Побледневший реб Шая вцепился обеими руками в борт, перегнулся, посмотрел вниз и… потерял дыхание от ужаса. Колеса не вращались, от быстро несущейся земли их отделяло несколько метров. Подвода мчалась по воздуху, пролетая над речками, огибая холмы, минуя пустоши. Возница знай себе гикал по‑разбойничьи, полоскались ленты над взмыленными, мокрыми спинами лошадей, и реб Шая с беспощадной ясностью понял, что попался. Не зря, ох не зря предупреждал его раввин!
«Надо слушать духовных наставников, — подумал он. — Слушать и соображать, а иначе вот результат — не думал, не гадал, а угодил чертям в лапы. И что теперь делать? Из запоздалого раскаяния шубу не сошьешь! Нужно как‑то выпутываться».
— Куда мы едем? — крикнул он в спину вознице.
Тот обернулся, ощерил в веселой усмешке желтые зубы и ответил на удивление дружелюбным тоном:
— Не волнуйся, скоро будем на месте.
И действительно, спустя несколько минут подвода снова загромыхала по кочкам лесной дороги.
— Спустились, — с облегчением вздохнул моэл.
Вскоре деревья образовали проход, и лошади выбежали на большую поляну, со всех четырех сторон окруженную сплошной стеной векового леса.
Посреди поляны стоял большой дом, похожий на те, в которых живут богатые арендаторы.

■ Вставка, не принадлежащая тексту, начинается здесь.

Each row is a point. Each copy is the shape, with its points in the same order, turned, moved and blurred by noise. Is it also mirrored, or only turned?

Shape (6 x 2):
[[  0   7]
 [ 29  -5]
 [ 32  39]
 [ -6 -28]
 [ -5 -24]
 [-30  37]]
Copy 1 (6 x 2):
[[  0  16]
 [-24  36]
 [ 13  60]
 [-28  -9]
 [-26  -1]
 [ 39   5]]
Copy 1 is: mirrored
Copy 2 (6 x 2):
[[ -2  11]
 [-13 -19]
 [-50  10]
 [ 27  -9]
 [ 26  -3]
 [ -5  52]]
Copy 2 is: mirrored

Shape (7 x 4):
[[-16 -24  -8   0]
 [ 21  11 -17  -8]
 [-18  20   2  -7]
 [ -9  36  10  -4]
 [ 12  -2 -11  18]
 [-21  38   7 -51]
 [ 23 -21  36 -15]]
Copy 1 (7 x 4):
[[-24  12   6  31]
 [ 13  12   7  -7]
 [-25   5 -10 -12]
 [-22  -8 -11 -26]
 [ 12  -5  -2  18]
 [-42  22   7 -49]
 [-15 -24  46   7]]
Copy 1 is: mirrored
Copy 2 (7 x 4):
[[-29 -12  -7   6]
 [ 14   7 -28  -9]
 [-15  31  -4   7]
 [ -2  40  -3   6]
 [  7  -5  -4 -18]
 [-15  52 -36  35]
 [ 15 -16   7  39]]
Copy 2 is: mirrored
Copy 3 (7 x 4):
[[-16   8 -17 -13]
 [  2 -36   5 -21]
 [-22  -6  27 -24]
 [-19 -17  43 -17]
 [-15 -27  -5   4]
 [  0   2  50 -60]
 [ 34   5  12  13]]
Copy 3 is: mirrored

Shape (11 x 8):
[[ -1   3  -2  -4   7  -8   0  10]
 [-19   0  -9 -60   7  -9 -15   6]
 [  3   2   0  19   8  33  -2  -4]
 [ -2 -12   1  15  14   4  10   0]
 [ -1   4  -2   8  -5  -4   1  -3]
 [ -3   5   4  16  -6  10   9 -14]
 [-10 -12   4  -1  10  -8 -51 -10]
 [-38   2  -6  17 -10  18   7  12]
 [ -1 -19 -17  15 -30  -7 -18  12]
 [ -2 -12  11  -1 -19   9   5   9]
 [ -2  11   6  -4   4  -6   3  16]]
Copy 1 (11 x 8):
[[  0 -10  -2 -16   1   7   3   2]
 [  8   4  11 -55 -17  -9 -29 -12]
 [  7  -9   8  32  -2   9 -10   6]
 [  0 -19  -4   9   5  21   1  -7]
 [-10   0  -5   1  -3   4   6   2]
 [-13   4  -4  18   0  15  -2  -3]
 [  4 -19  -1  -2  -5 -39   0 -25]
 [-34 -20   3  14 -17  13 -20   9]
 [-15 -17  -7  -1 -37  -1  25  -2]
 [-13  -4  21   1 -14  14  12  -9]
 [ -6  -9   5 -14   7   9   4  10]]
Copy 1 is: only turned
Copy 2 (11 x 8):
[[ -2   0   4   9  11   4   1  -2]
 [-29  22 -19 -13   2  28 -23  14]
 [ 28 -28 -10   6  -9   8  17  -9]
 [ 11  -1  -2   7   0  -8  22  -9]
 [ -2 -15  11   7   0   0   7  -6]
 [ 11 -20  11   3 -15   1  13 -13]
 [ -8 -22 -29 -14  10 -25 -20   3]
 [  6 -20   4  10 -16   4  26  32]
 [-23 -35   5  -6  22  -3  24   6]
 [  5 -11  14 -18   6   8  17   4]
 [  6   0  11   9  10   7  -5   5]]
Copy 2 is: mirrored
Copy 3 (11 x 8):
[[ -8   8  -2  -8  -2   4  -3   5]
 [-13 -28 -24  -5  12  45 -10  11]
 [ 20  35   0   1   5  -1  14 -17]
 [ -7  18   6   5   7 -13   2 -11]
 [  5  12   4  -4 -11  -2 -11  -5]
 [ 13  13   3  -6  -8  -9   1 -22]
 [ 18   8  29  -3  20  32 -22  10]
 [-13  28   4   1 -18  20   3 -35]
 [  9  11  16  26 -32  11 -17   6]
 [  5   1  11   8 -17   4  17  -8]
 [ -9   7   0 -17  -9   7   6   6]]
Copy 3 is: only turned
Copy 4 (11 x 8):
[[ -4  -5   1  -3   4  -5   4   1]
 [-23  -8   9 -37  36 -12   4  35]
 [-21   9 -15  18   3  14 -19 -18]
 [ -7  -1 -23  14  -1  -6   1  -8]
 [ -2   7  -2   7  -6  -4  -5   2]
 [ -6  22 -12  17  -4   2  -8  -3]
 [-11 -15   7   0  12 -30 -47   7]
 [-35   8  -3  36  -4   1   5  18]
 [ -1 -15  -1  12 -28   6 -22  28]
 [  3   2 -13  17   8  11  -7  21]
 [ -2  -3   8   6  12   0   9   2]]
Copy 4 is: mirrored

Shape (15 x 11):
[[  2  25 -25 -34  37 -10 -48  28   7  14   6]
 [ -5  20  12 -24  14 -14 -45  -4  -4  30 -28]
 [-13  23  15 -10  20  30   8 -28   0  14 -34]
 [ -2   9  -6 -46 -12  34   3  12 -28 -14  -3]
 [-20 -13 -11 -16  -2 -12 -43  25 -43 -24 -36]
 [  9  10 -18   7 -13   0  13  -7  -5  37  11]
 [ 14 -14   1 -23   0 -19 -37  39  16  -5 -31]
 [ 12 -16 -20  -3 -14   6 -34 -19  17   3  10]
 [ 22  37 -14   3 -17 -14 -14  36  13  -5  -1]
 [-14 -20  22   8 -14  25 -11  18 -33 -20  12]
 [  4  -4  16   1 -10   7 -46   8  -1  35 -29]
 [  9  22 -28   4  44 -18  10   4 -44  -4 -18]
 [ 39  21 -11  21   8  25 -23  27   7  33  15]
 [ 23 -25  14  14  33  10  10  -5 -34 -22  27]
 [ 31 -20  23  12  -2  22 -31  -6 -44  -7  25]]
Copy 1 (15 x 11):
[[ 11  19 -45 -53  -4   6  23  -9   8 -41  -8]
 [ 28  52  -4 -33 -14  11  12  -8  16 -20  11]
 [ 48  18  15   9  21  32  22 -20   9   2   7]
 [  9 -30  11 -27   8  28  29  15   4 -14  36]
 [ -9  24  12 -24 -29  36  17  43 -17 -31   1]
 [-13   6 -18  10   5  -5  11 -23  20  16  23]
 [ 18  15  -5 -30 -26 -18  10  38  14 -25 -14]
 [  1  -5  -9   8 -12  -5 -22 -12  18 -36   9]
 [ 16   3 -46  -7 -16 -27  23  18 -12  -6  21]
 [ -2 -18   9 -13  -1  33 -25  28 -19  11  17]
 [ 26  35  -7 -12 -28  14 -12  12  33  -1  12]
 [-10  14  -7 -12 -12  25  55 -22 -31   6 -15]
 [ 20 -11 -59 -10 -25   4  -1 -19  19  17   7]
 [ -7 -32  15 -20  -7  19 -14 -23 -33  19 -19]
 [ -1 -23   8 -23 -38  25 -36 -14 -15  10  17]]
Copy 1 is: only turned
Copy 2 (15 x 11):
[[ 28  28   5 -18 -28  36 -11  36  -8 -26 -22]
 [  3  29   4 -23  -1  14 -41  29  23  -6 -34]
 [  0  34   2 -17  29 -36 -27  -1  -7  11 -24]
 [ -9  -2  14 -31 -23 -13   3  11 -18  39  -7]
 [-38  16  16  -9 -53 -10 -27  42  17   2  15]
 [  8 -16 -21  17  10   6  -8 -14  12   8 -16]
 [-10   6  17 -40 -17  12  -2  30  34 -28  11]
 [ -4  10 -19 -21 -19  18 -23 -30   7 -15  10]
 [ 34   9  -1  -3 -12  11  12  16  40   9  15]
 [-30   4  43   5 -18  -6 -11 -19   5  22  18]
 [ -3  -1  20 -21   5   8 -54   7  31 -11  -5]
 [ 11  19  -1  31 -34 -39   8  26   6 -19 -33]
 [ 53 -16  20   4   0  14 -16 -16  12 -14   0]
 [-16  11  39  16 -32 -25  19 -44  -4 -16 -20]
 [-11  -4  42   1 -43  -3 -26 -49  17   6 -17]]
Copy 2 is: mirrored
Copy 3 (15 x 11):
[[-43 -31  14  43  30 -11  -2  -2  11 -31 -23]
 [-53 -24  20 -13  14 -23   9 -14  -6 -22 -29]
 [ -6   3 -15 -26   0  -6  50   3 -14 -22 -34]
 [  7  -2 -37  -9  11  -9 -18  17  12 -42  -2]
 [-24  -2   2   7   8 -29 -28 -24 -32 -54  21]
 [-14 -24  -7 -13   8  28   0  27  -9  22  -1]
 [-14 -43   4  20   0 -37 -20 -35   1 -10  -4]
 [  5 -24  35  -3  -8  25  -7 -12  10 -11   3]
 [-23 -19 -12  35 -16   3 -29  -2  -3  11 -27]
 [  0  30  -8  -5 -12 -17 -11   0   5 -17  35]
 [-30 -26  27 -23 -22 -29   3  -1  -6  -8  -1]
 [ -5  12  -8  22  46  -7   1  10 -57 -12 -20]
 [ -9 -22  23  33 -11  -8   0  44   7  17 -20]
 [ 34  38  13   9  31  -9   7   6   1   8  14]
 [ 15  31  37 -15   3 -17 -21  21  13   0  13]]
Copy 3 is: only turned
Copy 4 (15 x 11):
[[  7  30   8  57  18  18  -3  33  12 -21  26]
 [-25  16  12  34  -1  19  -4  28 -30 -21  -4]
 [-15 -14 -10  11  24  42  16 -19 -32 -15 -19]
 [  2  -5 -28  20   1  53  18   8  -6  37  22]
 [  3 -22 -18  27 -27  23 -39  30 -25   6  39]
 [-20  -6  10  30   6  -2  12 -18  18  26 -19]
 [ 18  13   0  15 -38  26 -17  36   8 -17   4]
 [ 23  10  16  12  12   4 -18  15  -2  29 -21]
 [ -7  39  -9  15 -17  10 -15 -10  32   2  15]
 [ 14 -24  18  -1 -19  29  -3 -13 -19  37  38]
 [-14   7  33  26 -24  33 -19  13 -22   0 -17]
 [  2 -19 -34  60   1 -11   3 -24 -10 -16  24]
 [  9  34  33  50  -5  24  -3 -33  19  10  -7]
 [ 49 -22   9  23  -8  -7  28 -33 -24  19  25]
 [ 31   4  28  28 -22   8   5 -19 -42  48  18]]
Copy 4 is: only turned

Shape (18 x 12):
[[-11  27  -6 -25  -1  -6  -4  34   8  21  24  -2]
 [ 14 -12 -11  13  17  28   4   6 -22 -11 -27  10]
 [ 10  -8  10  21   8  17  -4 -14   1 -27 -15 -22]
 [ 36  26  10  -8  23 -30  -1  -5  29 -11   7  -6]
 [ -5 -24  27  -4  27  20  15 -12   2 -31 -10  -2]
 [ 11  40   9 -13  20 -19   8  29  25   4   7 -10]
 [  1   8   0  11  38  17  18 -23 -18 -22 -11  -7]
 [  6  -5  -3   0  19  19  26 -16  -9 -17 -41 -36]
 [-12  -1 -13 -10 -14  27  13 -13 -30 -50 -27  15]
 [ 26  -2  17   4  -1  37  12 -26 -18 -36 -38 -27]
 [ 17 -28   3 -18   1  21  24 -21 -16 -12 -22   0]
 [-14 -13 -49  -2 -37   1  -9  16  -7  -2   7  15]
 [ 28  43  18  -2  -3 -11  -3  33  11  21  35  -1]
 [ 19  25   2  15 -10  17  22 -14  16   9 -28  13]
 [ -1  20  -6  15 -10  14  24 -32 -17  16   3 -11]
 [-40   0  -3  -5 -23 -17 -17  27  -6  10  -5  18]
 [ 14  41  -1 -24   5  -3 -37   4  21  26  10   6]
 [ 24   4  13   7  11  -4  14 -22 -34  -8 -31 -11]]
Copy 1 (18 x 12):
[[-20  13  20 -24  -2  -7 -25  15  19   6  29 -15]
 [ 15 -15  -4 -30  14 -29  44   2   0   1   5  29]
 [  4 -11 -17  -3  18   8  32 -13  -3  -9 -11  24]
 [-43  27   5 -19  14  22  14 -29 -22  10  13   0]
 [  7 -10  -6 -19  27  -6  29 -29  12 -44   8  26]
 [-46  27   7 -21   7  20   7   1  16  13  28  -8]
 [  0 -31   7  -6  24   1  46 -25   9   1  18  17]
 [ -3 -24 -14   1  30 -11  60   4  -3 -22   0  -6]
 [ 44  -7  38 -13  20  -6  46  11  -2 -29   2  21]
 [ 30 -20 -18 -13  38  14  56  -1 -19 -18  -7  13]
 [ 25 -10  -4 -13  33 -24  34 -12 -20 -30  11   2]
 [ 19  21  37   0  -9 -38  -6  27   0  -1 -14  13]
 [-28  23  -7 -25   2  21 -28  10  -5  32  40  -1]
 [ 16  19 -19 -12  -8  -3  46 -10  -4  16  16  -6]
 [ 19 -16  -4  22  -3  -4  26  -8  -6  16  25 -15]
 [ -7  14  24 -14 -39 -13 -12  26  22 -26   8   9]
 [-16  12  16 -44 -16  12 -17 -12   1  25   6 -29]
 [  1 -25  -8  -9   3   0  48  -4 -34  -9  22  14]]
Copy 1 is: mirrored
Copy 2 (18 x 12):
[[ 14 -32   7  -8  -1  17  -1   0  -9  26   5 -38]
 [-12  21 -17  31  16  10  19 -28   4 -28  22 -14]
 [ 13  27   9  20   9  28  23 -18   9 -31 -19   2]
 [ 31  -7  11  14   8  21 -17  25 -15   4 -14  19]
 [ 22  21  25  11  49   7  29 -23  -4 -29  -6  -5]
 [ 34  -6  15   7   8  25 -18  22 -16  15   1 -23]
 [ 18  23  13  18  21  -6  -3 -16  -2 -47  -5 -13]
 [ 23  25   0  13  25   1  10  -1  37 -46  -7 -20]
 [ 33   8 -20  26  -1  -9  56 -35  -8 -50  19 -18]
 [ 28  41 -17  31  21   2  32 -14  20 -48 -32  -8]
 [  2  14 -11   8  29 -20  40 -14  13 -30  -9  -2]
 [ -9 -25  -4   2 -37  11  46 -30   6  -7  25 -13]
 [ 19   0   4  17  -8  23 -16   4 -24  47 -12 -21]
 [ 21  39 -30  -5   2   3  -3 -10   0  -2   5   0]
 [ -1  32  -1  -9 -20 -12   1 -20   2 -19 -21 -26]
 [ -4 -21   1 -25  -8  32  42  -4 -26  -2  24 -39]
 [  9 -33 -24  -3   3  33 -17   3 -26  15 -23  -9]
 [  0  37  -7  25  11  -6  16  14  -3 -37 -14 -13]]
Copy 2 is: only turned
Copy 3 (18 x 12):
[[-42  -2 -15 -10 -16  -3 -12 -13 -16   2  22 -20]
 [ 18  -9 -13  34  -7  -4 -33 -14  24  11 -26   9]
 [ 17  -4   1  25  11 -22  13 -16  21  18 -15   9]
 [ 12  19 -10  25  -3 -42   3 -11 -12   2  43 -22]
 [ 16  10  15  28  29 -11  -9 -13  -7  18 -11  34]
 [-22   5 -28  14  -4 -25  -4 -26 -21   3  37 -19]
 [ 18 -23   8  52  19 -11  -9 -11   1  10  -6   1]
 [ 27 -34  -5  28  27 -11  -7 -28  26  17   5  21]
 [ 27 -28  25   8  -6 -14 -30 -39  -8   8 -42  20]
 [ 46 -13  13  20  26 -12   3 -45  34  16 -17   9]
 [ 39  -8  15   6  15   4 -28 -13  15   0  -3  20]
 [-14 -22  -3 -29 -40 -18 -23   9   4 -12 -31   5]
 [-19  25 -29   4 -10  -5  11 -13 -17  -6  23 -51]
 [ 28 -13 -15  23 -24   5  10 -34  13 -20   8   3]
 [ 17 -37   2  13  -2  19  15  -3   7 -11   0 -14]
 [-25  -7 -11 -24 -45   4  -9  -1 -19  30 -10  12]
 [-26  13   8  13 -39  -8  -2 -20  11   4  40 -38]
 [ 51 -21  -3  26   7  -6  -8 -11  11  25   3 -13]]
Copy 3 is: only turned

Shape (18 x 12):
[[ -6  10  25  -4  16  -5  40 -15   2 -56  -2   4]
 [ -1  54 -13  16  12  26  16  30   8   3 -27 -12]
 [ -2  -6  18  -6  14 -17 -18 -16  17 -10 -14  -1]
 [ -8  -6   9  26  32   6  13  36 -29 -20   5  20]
 [  3 -20 -18 -13   6 -30   5  -8 -12   4  11 -21]
 [-13  -7  15  31  12 -26   8  -3  12  31   5  -7]
 [-14  23  13  43  -8  -2  20  11  30   2 -14  35]
 [ 41  18   9  24   3 -10  44  -7 -27   9   5   4]
 [ 28  -8  11  15  16  21   5  15   5  20  -9 -10]
 [ 15   3 -31  10 -15 -21  -8  16  12  15  23 -29]
 [ 19  12 -25 -10  12 -17  34  26  -8  16 -23   0]
 [-27 -15   2  37 -31   3 -21  19 -23  28 -21 -17]
 [ 42   4 -15 -60   6  37  14  -3  -5   7  24  23]
 [ 27 -17 -25   9 -14  11  16 -33   0  12  -3  -3]
 [  3   4 -19 -27  20  14 -13  -8   8  34  -1  10]
 [-35 -29 -28 -16 -21  14  41  12 -32  12  19 -18]
 [-23 -23 -29   2  12   9  56   3 -11   1 -15 -13]
 [-16  -1  13 -11  -9  29  12  26  14   2  20 -16]]
Copy 1 (18 x 12):
[[ 10 -44 -17  -4  -5  38 -20  12  11 -24 -28  35]
 [ 29 -40 -25 -28 -21 -39  11  12 -19 -10  -4 -10]
 [ 15   9   2  -3 -19  28  -1 -14 -19  -9  -2  16]
 [ 20 -20 -10 -21  -8   7   7  19  49 -15  20  17]
 [  6  11  31  20  -5 -12   1  -6   5 -28 -18  24]
 [  6  12  -2  15  -7  -5  39   1  -1  15  -4  33]
 [ -3  -7 -57  -8   3  -3  10  12 -10  15   9  15]
 [-40 -45   8   0   1 -10  19  23   6  -8   2  20]
 [  8 -25  15 -21   5  -9  26 -20  -1   8  15   5]
 [ -5  10   3   4  -7 -44  21 -28  -4 -32  -7  21]
 [  8 -19  20 -14   9 -41 -11  28 -15 -16   9  18]
 [ 31   7 -17  42  -4 -14  42 -10   5 -16  36 -16]
 [-18 -16  40 -54  40  -2 -11  -9   1 -29 -31 -22]
 [-24 -15  18  22   8 -14  -4 -22  -3   5 -10 -13]
 [ 15  19  26 -26   5 -15   9  -5 -13  -3 -21 -22]
 [ 34 -12  11  32  47 -27  15   6  32 -39 -27  -3]
 [ 33 -25   9  22  27 -29 -14  13  19   7 -22  12]
 [ 33 -19 -14 -20  30  -5  29 -20   6 -27 -16  10]]
Copy 1 is: mirrored
Copy 2 (18 x 12):
[[ -8 -10   8 -47 -20   3  43   0  18  17  52 -13]
 [ 30 -16  -9   7 -11  22  42 -40 -38  21  18  16]
 [ -6  -1 -13 -24  10 -11  32  32  -6  22  -3   2]
 [  3 -23  57 -12  -7   6   7  -4 -15  17  27 -10]
 [-10   3  -5  13  -5 -33  13   7  25  39  -2 -12]
 [  9  22  20   5  11 -24  27   6   6   1  -3  21]
 [ 17 -13  14  -7  12  25  37  -5   3 -33  16  30]
 [ 29  -7  23  -9 -46  -5  23 -16  37  23   5  24]
 [ -3   0  18  -1 -35  -1  22  -2 -18  20 -19  16]
 [ -4   6  -9  46   0  -8  15   0  13  38   0  23]
 [  9 -37   4   7 -10 -13  26 -42  13  28 -10   4]
 [ 13  -7   0  37  -9 -37 -10  17 -29 -19   9  19]
 [ -6  -2 -22 -27 -40  38 -22 -22  18  48 -30 -27]
 [  8  -3 -16  13 -46  -2  26  12  27   5 -19  -8]
 [ 16   6 -18  -5   0   3  10  -4 -10  28 -35 -18]
 [-13  11  -2  27 -18 -31 -22 -39  12  -2  24 -38]
 [-11  -9  10  10 -23 -29  33 -38   4  -7   9 -39]
 [-24  24  -4  -1 -13  15  -8 -21 -21   9  21   4]]
Copy 2 is: only turned

Shape (16 x 12):
[[ 15   0  -5   2 -17  10   8  16  24   0  14   2]
 [ 17   6  19   3  -7  11  -2  -6  -4 -18  -1  -4]
 [-13   9   9   7 -26   1   0 -10 -22 -14 -19  -9]
 [ -4  23   3  14  14  -4   9 -12  -4  -7  -8   5]
 [ -6  -8 -12 -13  -9   3   9  16   9  15  -7 -12]
 [-14  -9 -19   2 -15   9  27  -5   9  11  17  12]
 [ 19  -6 -21   8  14  -4 -14  -6  22 -26  -5  -1]
 [ -8 -10  -7  24  -2  -8  14  -5 -17  12  11   1]
 [  3 -14  12  13  12   0  15 -13  26 -20 -15 -15]
 [-12   1   1   9 -10  10  -6 -12  -1  11   5  -1]
 [  1 -11  -7   4 -14  -3   0 -22  -8 -12  -5  22]
 [  9  -7   0   2  -3 -24   0  -6 -16 -15   8  15]
 [-30  -7 -11  14   0  11  15  -7  -9 -31   9 -18]
 [ -2   9  18   4  -8 -15 -12  -2  12   5  60 -14]
 [-12  -9 -14  -3 -20   7  -3  20   8 -17 -21  32]
 [ -8 -17 -10   3  20   3   9  -8   6   9   2   6]]
Copy 1 (16 x 12):
[[ -2  -4   8 -12  17  -3  -1  13  -2  22  20 -13]
 [ -5   5  -6 -13 -19 -16   6  -8  18  12   7 -11]
 [ -5 -17  -1  -5 -17 -22  16 -13  15 -26  17 -15]
 [-10   2   0  -9  -1  -4 -18 -26  20 -15  10  -7]
 [  7  -3   7   4  24   2  16   0 -12  -7   7  -5]
 [-14  11  20  -3  17   4  -8  18 -16 -13  23 -22]
 [ -2   2 -36  10   5   7 -14  -2   9  14  20   4]
 [-19  -3  17   3  -2  -8 -14   9  -1 -25   3   0]
 [ -2  26 -10  13  16 -21  -2  -6  24  -1  27   6]
 [  6   1  16   7 -10   2  -6  -5   2 -11  11 -13]
 [ -1   8 -17 -12 -17  -9 -12  10  -1 -21  26  -5]
 [-12  -3 -16 -15  -9 -22 -20   7  -5 -12  -2  -2]
 [-24   3  -5  22   4  -9   4  10  24 -22   8 -35]
 [-15  -2  15  21  -7 -27 -31  -5 -20  27 -14 -29]
 [ 20 -21 -20 -21  17   2  -3  18   6 -16  29 -16]
 [ -1  22   2   4  12  11 -15   7   1 -17   2   0]]
Copy 1 is: only turned
Copy 2 (16 x 12):
[[ -7  14  11  -1  23  -2  -2 -12   9 -16 -14   6]
 [ 15  -5   1   1   9  -4  -4 -12 -19   2  -1 -10]
 [  3  -2   1  15   2   8  21   1 -18  24  -2 -23]
 [  2  12 -12   5  -9   5 -17  11 -12  19   2   0]
 [-18   7   9   8  11  -6  18   3  10  -3  11  16]
 [ -8  22   2 -13  28   6  13  11  19  16 -12  15]
 [-15  -9   7 -26 -11  -3 -23 -19   7   1   1  -7]
 [ 13   3  -5   2   7  21   4  17  23  18   4   3]
 [ 10  -6   9 -15 -25 -21   1   2   0   6 -12   7]
 [ -3  -6   5   2  21   5   1  19   0  10  -1  -4]
 [ -4 -10  -9 -21   8  20   7  -6  -7  20  -6  -4]
 [  5  -5 -26 -10   0  23   3 -11   7   6   4  -9]
 [  6  20   6 -13   0 -12  12   8  14  29   6 -29]
 [ 10  -1 -25   8  36 -12 -14  18  29 -22 -13 -26]
 [-28  18  14 -23   3  28  21  -8 -17  -4  -3  -4]
 [ -2   2   0 -21   3  -1  -3  18  12  12  12  18]]
Copy 2 is: only turned
Copy 3 (16 x 12):
[[-16  16 -32   4  22   1  -1  -6   4  14 -10   9]
 [  0  -9 -14  -7   5   3  15   8  12  11   5  30]
 [ 17   0  -2  -3   4  -9  33  20 -13   1  13  16]
 [ 24  -5  -6  -6   2   0   3  14  17 -12  -3   3]
 [ -8  23  -3  -3  18  -5  -3  -8  -8   8  14  -9]
 [ -1  24 -13  25   9  -1  -2 -15 -13 -12 -14   2]
 [  6 -12 -33   4 -14   0 -19  12  11  30   1  -3]
 [ -2   8  13  21   5 -12   9   9   5  -6 -17  -2]
 [  2  16 -10 -21 -24  -4 -13  10   6  12  -8  15]
 [ 15   5   4   8  14   2  12  -6  -4  11  -9   7]
 [  8  -5 -15  20 -16  10  20   5  -9   4  -1   2]
 [-11 -18  -7  17  -4  11   9  23  -1  -4  -3   0]
 [ 13  -5  -2   5  -7 -32  -8   6 -23  -6  -8  23]
 [-12  -9   8  11  42  21 -17  18  -8  17 -34  29]
 [  0  -5 -43  -5   1  -6  25 -12 -20   2   2 -22]
 [  4   3   5   6  -8   1 -11 -14   5   1  -8  -9]]
Copy 3 is: mirrored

Телега остановилась перед высоким крыльцом с резными перилами. Из дома вышел сутуловатый мужчина средних лет, с выдающейся нижней челюстью и круглым животом, обтянутым чесучовой жилеткой.
— Моэл, — то ли спросил, то ли отметил он, глядя на реб Шаю.
— Да, моэл, — ответил тот.
— Заходи в дом.
В горнице на разобранной кровати сидела молодая женщина с младенцем на руках.
— Осмотри моего сына, — приказал мужчина. — Выясни, можно ли ему делать обрезание.
Потом бросил острый взгляд на женщину и усмехнулся.
— Поговорите, поговорите, а я пойду делами займусь.
Он вышел, женщина передала моэлу ребенка и тут же залилась горькими слезами.
— Почему ты плачешь, дочь моя? — спросил реб Шая. Женщина при ближайшем рассмотрении оказалась совсем молоденькой, лет семнадцати‑восемнадцати, и очень похожей на его младшую дочь.
— Как же не плакать, — запричитала женщина. — Два года назад меня похитили черти, притащили на этот хутор, заставили готовить, стирать, убирать. Сколько раз я пыталась сбежать, да ничего не получается! Лишь до леса доберусь, голова начинает кружиться, а сердце колотится так, точно еще миг — и вырвется из груди. Возвращаюсь после каждой попытки еле живая, а они только посмеиваются.
Потом приглянулась я главному черту, Билару, и он стал жить со мной, как муж с женой. Бесенка вот прижила от него, — роженица посмотрела на младенца с плохо скрытым раздражением.
— Уж как он обрадовался, а я, чтоб досадить ему, потребовала обрезание сделать. Думала, Билар ругаться станет, взбесится, а он взял и вас сюда притащил. Еще один грех на мою душу!
— Почему ты называешь это грехом, дочка? — удивился моэл.
— Да потому, что не выбраться вам отсюда. Навсегда тут застрянете, как я.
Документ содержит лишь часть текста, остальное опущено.